If you'd like to update the rules to handle "rebook", you can do it like this by adding "rebook" to a list of known verb lemmas:
import spacy
nlp = spacy.load("en_core_web_sm")
nlp.get_pipe("lemmatizer").lookups.get_table("lemma_index")["verb"].append("rebook")
Be aware that there's a lemmatizer cache, so you need to modify the tables before processing any texts or you might get the cached lemmas instead of seeing the effects of your modifications.
Edited to add: you can save this pipeline with nlp.to_disk and it will save your changes so you if you reload the local directory (or repackage it with spacy package) you don't have to make the changes every time.
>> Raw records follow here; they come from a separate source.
Known rows, with every way that one mark hangs from another:
zogaz(ninizil(gifar goniz)): [ 0.24  0.08 -0.31 -0.20  0.02  0.23  0.20 -0.19  0.08 -0.84 -0.38  5.67
  0.49  0.16 -0.61 -1.86 -1.39  0.57  0.16 -1.14 -0.17  0.84]
zogaz(ninizil veniv): [-1.41  0.47 -0.24 -1.11 -0.27  0.09 -1.18 -0.03  0.19 -0.67 -0.33 -6.23
  0.87 -0.30  1.59 -0.91  0.12  0.14 -0.16  0.29 -0.67  0.49]
goniz(zogaz): [ 0.65  0.02 -0.91  0.39 -2.86  0.45 -0.85 -0.19 -0.28  0.29  0.38  0.48
  1.50  0.05 -0.57  0.87  0.43 -1.56  0.33 -1.72  0.22 -0.63]
gifar(ninizil(goniz(zogaz(veniv(delut))))): [-0.73 -0.18  0.22  0.05 -0.49  0.54 -0.99 -0.30 -0.16  0.32  0.92  3.75
 -1.52  0.21 -0.56  0.92 -3.15 -1.27  0.07  1.94 -0.35  0.02]
gifar(goniz(zogaz(veniv(rodo))) ninizil): [-1.01 -0.16  0.18 -1.28 -1.43  1.29 -2.67  0.35 -0.19 -0.31  0.73  4.22
 -1.03 -0.03 -1.19  1.41 -3.49  0.32  0.05  1.75 -0.57 -0.35]
delut(goniz(zogaz) ninizil): [-1.51 -0.31  0.60  0.89  0.79 -0.79  0.39  0.08 -0.13  0.46  0.36 -0.30
  0.09  0.41  0.14  2.13  1.57 -1.34 -0.41 -2.48  0.58 -0.13]
goniz(zogaz(ninizil(gifar) veniv(delut))): [ 0.08  0.51 -0.01 -0.41 -0.31 -0.45 -0.65  0.43 -0.16 -0.29 -0.60 -3.99
  0.51 -0.26  0.64 -0.04  0.17 -1.35  0.18  1.28 -0.26 -0.14]
gifar(goniz(zogaz(veniv)) ninizil): [-1.23 -0.11  0.09 -1.13 -1.43  1.56 -2.87  0.33 -0.27 -0.30  0.67  2.91
 -0.11  0.09 -1.17  1.54 -3.68  0.27  0.04  1.17 -0.35 -0.27]
ninizil(gifar goniz(zogaz(veniv(delut)))): [ 0.26  0.40  0.60  0.65 -0.21  1.25  0.98 -0.31  0.00 -0.01 -0.57  1.37
 -1.02  0.11 -1.04 -0.85 -2.59 -0.33  0.30  0.69  0.32  0.10]
delut(ninizil(gifar goniz(zogaz(veniv)))): [-0.20 -0.07  0.97  0.28  0.15  0.27  0.83 -0.38  0.07  0.46 -0.19 -1.81
 -0.92  0.32 -0.48  0.05 -1.34  0.57 -0.07  0.02  0.50  0.42]
goniz(zogaz(ninizil veniv(rodo))): [-0.42  0.35 -0.18 -0.87 -2.16 -0.44 -1.16  0.29 -0.03 -0.42 -0.17 -1.72
  0.01 -0.39  0.44  0.49  0.51 -1.56  0.14  0.30 -0.70 -0.47]
rodo(goniz): [-0.11 -0.30 -0.60  0.45 -0.02 -0.20  0.66 -0.32  0.09 -0.48  0.09  2.29
  2.08  0.27 -0.22 -0.35  1.35  1.12 -0.04 -2.42  0.24 -0.24]
rodo(ninizil(gifar(goniz(zogaz(veniv))))): [ 1.51 -0.49 -0.81 -0.33  0.03  0.56  0.22  0.13  0.09  0.34 -0.11  0.45
  1.08 -0.09 -0.44 -1.53 -0.37  2.31  0.09 -0.98  0.46  0.46]
rodo(ninizil(gifar goniz(zogaz(veniv)))): [ 1.24 -0.45 -0.42  0.26 -0.30  0.36  1.07 -0.15  0.14  0.51 -0.11  2.55
  0.15  0.01 -0.69 -1.48 -1.04  1.10  0.13 -1.03  0.48  0.48]
gifar(ninizil(goniz)): [-0.44 -0.49 -0.31  0.11 -0.76  0.84 -0.81 -0.61 -0.07  0.22  1.24  6.63
 -1.08  0.36 -0.98  0.22 -3.33 -0.26  0.09  0.40 -0.28  0.33]
goniz(zogaz(veniv(delut rodo(ninizil)))): [ 0.58  0.22 -0.13 -0.12 -0.98 -0.26 -0.28  0.09 -0.02  0.51  0.09 -3.80
 -0.66 -0.40  0.74  0.51  1.12 -1.15  0.08  1.66 -0.29 -0.53]
delut(goniz(zogaz(veniv)) ninizil(gifar)): [-1.49 -0.14  1.05  0.66  1.83 -0.67  1.05  0.29  0.00  0.30 -0.24 -3.71
 -0.80  0.27  0.18  1.16  0.42 -0.52 -0.31 -1.41  0.57  0.04]
delut(goniz): [-1.12 -0.11 -0.52  1.08  0.61  0.50  0.42 -0.28  0.02 -0.04  0.51  1.97
  0.67  0.24  0.11  0.33  0.89 -0.62 -0.18 -3.09  0.29  0.02]
delut(ninizil(gifar)): [ 0.95 -0.39 -0.01  0.27  0.80 -0.20  0.85 -0.48  0.06  0.63  0.21 -3.03
 -0.04  0.30 -0.01 -0.69  0.19  1.65 -0.04 -0.53  0.52  0.66]
rodo(goniz ninizil): [ 0.91 -0.95 -1.01  0.23  0.81 -1.11  1.28 -0.02  0.22  0.01  0.18  3.59
  2.37  0.16  0.00 -1.02  2.34  2.26 -0.20 -2.75  0.47  0.17]
goniz(zogaz(veniv(delut(ninizil) rodo))): [ 0.08  0.34  0.36 -0.13 -0.81 -0.30 -0.35 -0.01 -0.05  0.52  0.06 -5.31
 -1.01 -0.30  0.79  1.06  1.00 -1.35  0.01  2.02 -0.27 -0.55]
zogaz(veniv(delut(ninizil) rodo(goniz))): [-0.58  0.27  0.97 -0.33  2.22 -0.70  0.88 -0.22  0.38  0.24 -0.11 -7.34
 -1.96 -0.32  1.90 -0.17  1.72  0.97 -0.41  3.33 -0.50  0.05]

Rows:
[ 0.07  0.29  0.44  0.53 -1.06  1.44  0.80 -0.34  0.02 -0.14 -0.48  1.81
 -0.71  0.13 -1.34 -0.88 -2.99 -0.18  0.35 -0.35  0.32  0.04]
ninizil(gifar goniz(zogaz(veniv)))
[-0.87  0.58  0.17 -0.95 -0.86  1.38 -2.11  0.38 -0.17 -0.64 -0.39 -0.25
  1.48 -0.09 -0.11  0.63 -0.78  0.34 -0.08  0.38 -0.12 -0.11]
gifar(goniz(zogaz(ninizil veniv(delut))))
[ 1.22  0.05 -0.51 -0.02 -0.87  1.53 -0.27  0.01 -0.13 -0.29 -0.26  2.75
  1.00  0.12 -1.58 -0.98 -1.78  1.54  0.39 -1.15  0.45  0.05]
ninizil(gifar(goniz(zogaz)))
[-0.28  0.06  0.61  1.16  2.76 -0.89  0.74 -0.02 -0.16  0.79  0.26 -2.08
 -0.41  0.25  1.10  1.40  2.29 -1.28 -0.39  0.92  0.43  0.12]
veniv(delut(goniz(zogaz) ninizil))
[ 0.06 -0.15 -0.03 -0.57  0.58 -0.27  0.98 -0.13  0.48 -0.08 -0.14 -3.78
 -1.07 -0.42  0.83 -1.44  0.70  1.91 -0.11  0.76 -0.44  0.03]
zogaz(veniv(rodo(goniz ninizil(gifar))))
[-2.06  0.57  0.39 -0.90 -0.31  0.68 -0.84 -0.20  0.25 -0.79 -0.47 -2.69
  0.20 -0.15  1.05 -0.88 -1.23 -0.04 -0.22  0.35 -0.62  0.63]
zogaz(ninizil(goniz) veniv)
[-0.84  0.42 -0.05 -0.63 -2.00  2.12 -2.00  0.06 -0.15 -0.35 -0.12 -0.78
  1.49 -0.02 -0.68  0.80 -1.34  0.61  0.02 -0.67  0.12 -0.37]
gifar(goniz(zogaz(veniv)))
[ 1.66 -0.02  0.89  0.42  2.71 -0.81  1.87 -0.47  0.25  0.69  0.22  1.89
 -3.57 -0.08  0.50 -0.88  1.00  0.88 -0.16  3.79 -0.27  0.55]
veniv(delut(ninizil(gifar goniz)) rodo)
[ 1.01 -0.29 -0.35 -0.26 -0.66 -1.22  0.89  0.14  0.18 -0.69 -0.04  6.40
 -0.70 -0.19 -0.67 -0.62  1.39  0.46  0.19 -0.64 -0.54 -0.48]
veniv(rodo(goniz(zogaz(ninizil(gifar)))))
[-1.31  0.53  0.46 -0.83  0.46  0.59 -0.06 -0.06  0.28 -0.94 -0.81 -2.29
 -0.31 -0.15  0.56 -1.85 -2.02  0.68 -0.03  0.58 -0.48  0.81]
zogaz(ninizil(gifar goniz) veniv)
[-0.30  0.01  0.52  1.14  3.55 -0.68  1.01 -0.25 -0.02  0.75  0.36 -2.61
 -0.56  0.27  1.41  0.70  2.26 -0.36 -0.48  0.97  0.38  0.46]
veniv(delut(goniz ninizil))
[-0.20  0.35 -0.27 -0.60 -1.60 -0.15 -0.92  0.37 -0.12 -0.48 -0.50 -3.03
  0.90 -0.23  0.15 -0.06 -0.35 -1.14  0.26 -0.31 -0.26 -0.23]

We recently published a new FAQ about lemmatizers that should cover this kind of issue: https://github.com/explosion/spaCy/discussions/11685
This issue has been automatically closed because it was answered and there was no follow-up discussion.
This thread has been automatically locked since there has not been any recent activity after it was closed. Please open a new issue for related bugs.